Nature of Order under s 87(2)(a)
2 The orders a court may make under s 87 of the Act when it finds that a party has suffered loss as a result of the conduct of another in contravention of, amongst other provisions, s 52, include (s 87(2)(a)):
“an order declaring the whole or any part of a contract made between the person who suffered, or is likely to suffer, the loss or damage and the person who engaged in the conduct … to be void and, if the Court thinks fit, to have been void ab initio or at all times on and after such date before the date on which the order is made as is specified in the order ….”
While an order under this provision has an affinity to the equitable remedy of rescission, it is a new remedy, and the principles regulating the administration of the remedy of rescission afford guidance for, but do not dictate, the exercise of the discretion conferred by s 87: Marks v GIO Australia Holdings Ltd (1998) 196 CLR 494 at 535 per Gummow J. In Creative’s Landscape Design Centre Pty Ltd v Platz (1989) ATPR 40,980 at 50,697 the Full Court said that the general law bars of affirmation, lapse of time and the impossibility of effecting restitutio in integrum were not fetters on the exercise of the powers under s 87, but were matters to be taken into account in the exercise of the court’s discretion. See also Henjo Investments Pty Ltd v Collins Marrickville Pty Ltd (1988) 39 FCR 546 at 564, Munchies Management Pty Ltd v Belperio (1988) 58 FCR 274 at 288, Tenji v Henneberry & Associates Pty Ltd (2000) 98 FCR 324 at 330‑331 and JAD International Pty Ltd v International Trucks Australia Ltd (1994) 50 FCR 378 at 380. The parties were agreed that the foregoing is a correct statement of the law.
Restitutio in integrum
3 The sale of Wobbies World was structured in a way that passed title to the plant and equipment to Bendigo Finance Pty Ltd which hired them to the first applicant. The plant and equipment consisted of the passive and mechanical attractions that formed the very essence of the theme park. They included the miniature tram ride, helicopter ride, bulldozer, farm tractor, vintage car, fire truck, Melbourne transport tram and miniature fire brigade ride.

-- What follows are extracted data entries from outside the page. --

Here is a tiny trained network, its code and every weight. The questions are about switching its units off for an input and a target symbol, where a switched-off unit gives its printed mean instead of its output.

import numpy as np


def w(rows, s, z=0):
    codes = np.array(rows[::2]) - 128.0
    scale = np.full(codes.shape[1], s)
    scale[-1] = z or s
    return codes * scale


def f(y):
    return y / 2 * (1 + np.tanh(0.7978845608 * (y + 0.044715 * y**3)))


def softmax(a):
    e = np.exp(a - a.max(-1, keepdims=True))
    return e / e.sum(-1, keepdims=True)


def log_softmax(a):
    a = a - a.max(-1, keepdims=True)
    return a - np.log(np.exp(a).sum(-1, keepdims=True))


def net(x, mask):
    ids = ['Σζηλψω'.index(c) for c in x.split()]
    T = len(ids)
    res = E[ids] + P[:T]
    u = 0
    for l in range(2):
        q, k, v = (res @ M[l].T for M in (Q, K, V))
        z = softmax(np.where(np.tri(T) > 0, q @ k.T / 3**0.5, -1e9)) @ v
        res = res + np.where(mask[u], z, O[l][:, -1]) @ O[l][:, :-1]
        u += 1
        y = f(res @ A[l][:, :-1].T + A[l][:, -1])
        res = res + np.where(mask[u : u + 12], y, B[l][:, -1]) @ B[l][:, :-1]
        u += 12
    return log_softmax(res[-1] @ U[:, :-1].T + U[:, -1])


Q, K, V, O, A, B = {}, {}, {}, {}, {}, {}
E = w([
[26,245,65],'Σ',
[221,127,77],'ζ',
[219,204,80],'η',
[182,187,122],'λ',
[158,121,102],'ψ',
[102,6,99],'ω',
],0.011)
P = w([
[158,135,254],'0',
[161,111,195],'1',
[156,94,136],'2',
[153,91,109],'3',
[160,88,74],'4',
[158,94,50],'5',
[141,67,45],'6',
[148,82,50],'7',
[159,88,29],'8',
],0.0062)
Q[0] = w([
[2,125,176],'0.h1',
[162,117,57],'0.h1',
[36,93,144],'0.h1',
],0.016)
K[0] = w([
[206,152,249],'0.h1',
[33,48,80],'0.h1',
[183,130,153],'0.h1',
],0.011)
V[0] = w([
[75,2,120],'0.h1',
[242,43,197],'0.h1',
[83,178,229],'0.h1',
],0.0065)
O[0] = w([
[77,192,130,193],'0.h1',
[94,192,80,188],'0.h1',
[122,249,175,5],'0.h1',
],0.011,0.0025)
A[0] = w([
[156,183,32,108],'0.n1',
[166,118,189,40],'0.n2',
[188,142,152,31],'0.n3',
[172,202,124,129],'0.n4',
[140,73,127,123],'0.n5',
[207,129,176,167],'0.n6',
[214,93,200,94],'0.n7',
[116,66,232,117],'0.n8',
[86,197,189,215],'0.n9',
[68,197,99,196],'0.n10',
[186,236,152,203],'0.n11',
[154,2,84,4],'0.n12',
],0.0089,0.0033)
B[0] = w([
[2,154,118,242],'0.n1',
[129,237,141,112],'0.n2',
[140,158,97,122],'0.n3',
[146,69,85,158],'0.n4',
[198,177,133,171],'0.n5',
[168,123,78,181],'0.n6',
[100,148,59,171],'0.n7',
[89,69,143,119],'0.n8',
[118,132,195,131],'0.n9',
[26,92,109,185],'0.n10',
[189,51,159,192],'0.n11',
[98,162,172,254],'0.n12',
],0.0059,0.0042)
Q[1] = w([
[133,43,106],'1.h1',
[158,254,228],'1.h1',
[81,21,125],'1.h1',
],0.0088)
K[1] = w([
[66,71,158],'1.h1',
[144,255,134],'1.h1',
[115,50,87],'1.h1',
],0.013)
V[1] = w([
[235,255,22],'1.h1',
[99,140,97],'1.h1',
[191,176,197],'1.h1',
],0.01)
O[1] = w([
[4,1,173,112],'1.h1',
[158,84,115,146],'1.h1',
[130,96,212,2],'1.h1',
],0.0075,0.004)
A[1] = w([
[214,50,156,197],'1.n1',
[63,131,21,93],'1.n2',
[191,170,120,152],'1.n3',
[170,37,70,96],'1.n4',
[183,158,197,254],'1.n5',
[136,161,148,147],'1.n6',
[15,244,127,138],'1.n7',
[255,61,102,137],'1.n8',
[141,212,127,136],'1.n9',
[169,237,215,129],'1.n10',
[108,84,108,130],'1.n11',
[88,78,101,135],'1.n12',
],0.0095,0.0069)
B[1] = w([
[58,127,173,207],'1.n1',
[181,84,217,254],'1.n2',
[127,55,93,175],'1.n3',
[165,125,169,194],'1.n4',
[47,217,85,163],'1.n5',
[150,162,77,125],'1.n6',
[130,89,103,194],'1.n7',
[80,67,165,216],'1.n8',
[159,2,147,157],'1.n9',
[119,34,62,130],'1.n10',
[148,151,157,158],'1.n11',
[190,186,169,176],'1.n12',
],0.0076,0.0084)
U = w([
[20,16,50,142],'Σ',
[193,71,167,127],'ζ',
[218,58,188,31],'η',
[141,139,173,72],'λ',
[146,190,152,254],'ψ',
[204,156,2,146],'ω',
],0.009,0.0061)

Each question gives the input, a string of symbols that net reads in full, and the target symbol t.
The units are the heads (3 rows each of Q, K, V and O) and the neurons (one row each of A and B). Each row of codes is followed by its name. A weight is (code - 128) times the scale printed after its matrix; where a second scale follows, it is the last column's (O, A, B and U).
mask holds one flag per unit, layer by layer, with each layer's heads first. A switched-off unit (its flag False) gives its mean, the last column of its rows in O or B, instead of its output. The means were averaged over made-up inputs and are rounded, as every weight is.
A unit's drop is (log p(t) with every unit on - log p(t) with that unit switched off) / (log p(t) with every unit on - log p(t) with every unit switched off).
The circuit of an input: a set's keep is (log p(t) with only the set's units on - log p(t) with every unit switched off) / (log p(t) with every unit on - log p(t) with every unit switched off). Starting from the 12 units with the biggest drops (on a tie, the unit counted first), units are removed one at a time, each time the one whose removal leaves the highest keep (on an exact tie, the one counted first), for as long as the keep stays at least 0.8.
circuit, biggest first: the units of the circuit, biggest drop first
unit that matters most: the unit with the biggest drop
top k neurons: the k neurons with the biggest drops, biggest first
k most important neurons of layer l: the k neurons of layer l with the biggest drops, biggest first
drop when u is switched off: that unit's drop, to one decimal
input ω ψ ζ Σ ω Σ η, target Σ: unit that matters most -> 1.n8
input ω ψ ζ, target ω: circuit, biggest first -> 0.h1, 1.n1, 1.n8
input η ω ζ λ ψ ψ ψ, target ω: top 3 neurons -> 1.n1, 1.n8, 0.n8
input ω λ ψ λ ψ Σ λ Σ ζ, target Σ: top 2 neurons -> 1.n8, 1.n2
input λ ω ω ζ ζ Σ η λ, target Σ: top 3 neurons -> 1.n8, 1.n2, 1.n12
input Σ ω η λ ψ, target ω: top 2 neurons -> 0.n8, 1.n2
input ψ ω ψ λ, target ω: top 2 neurons -> 1.n8, 1.n1
input ζ ψ Σ Σ ζ λ, target Σ: top 3 neurons -> 1.n8, 1.n2, 1.n1
input ζ ω λ ω ζ ω, target ω: 2 most important neurons of layer 1 -> 1.n1, 1.n8
input ω ζ ω ζ, target ω: 2 most important neurons of layer 1 -> 1.n1, 1.n8
input ω ψ η, target ω: 2 most important neurons of layer 1 -> 1.n8, 1.n1
input ω ψ λ, target ω: drop when 0.n7 is switched off -> 0.0
input Σ ω ψ ω, target ω: drop when 1.n5 is switched off -> 0.0
input ζ Σ λ η, target Σ: drop when 1.h1 is switched off -> -0.1
input Σ ψ η Σ ζ ζ, target Σ: drop when 0.n7 is switched off -> -0.1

4 At what time is the practicability of restitution to be assessed? Meagher, Gummow and Lehane, Equity: Doctrines and Remedies 3rd ed (1992) at par 2416 observe:
“In the auxiliary and exclusive jurisdictions it is not clear whether rescission was in equity effective by act of the party so that the Court confirmed something already accomplished, or whether rescission was entirely by the decree of the Court. The time at which the possibility of restitutio in integrum (if this were necessary) was to be assessed would depend upon the correct answer.”
The authors then refer to some analogous situations, and continue:
“It follows that the practicability of restitution in these cases is to be decided at the time the Court makes its orders. The plaintiff in the auxiliary and exclusive jurisdictions will be seeking not a declaration that he himself has already validly rescinded but a decree of the Court taking effect from its date. This is a suit for rescission properly so called.”
In Tenji v Henneberry & Associates Pty Ltd at 332‑333 French J quoted these passages with approval. His Honour regarded s 87(2)(a) as having “an operational rather than declaratory role”. With this I agree. Accordingly, the practicability of restitution (as a discretionary consideration) must be considered at the time the order is made. Cf Meagher, Gummow and Lehane, op cit, par 1324.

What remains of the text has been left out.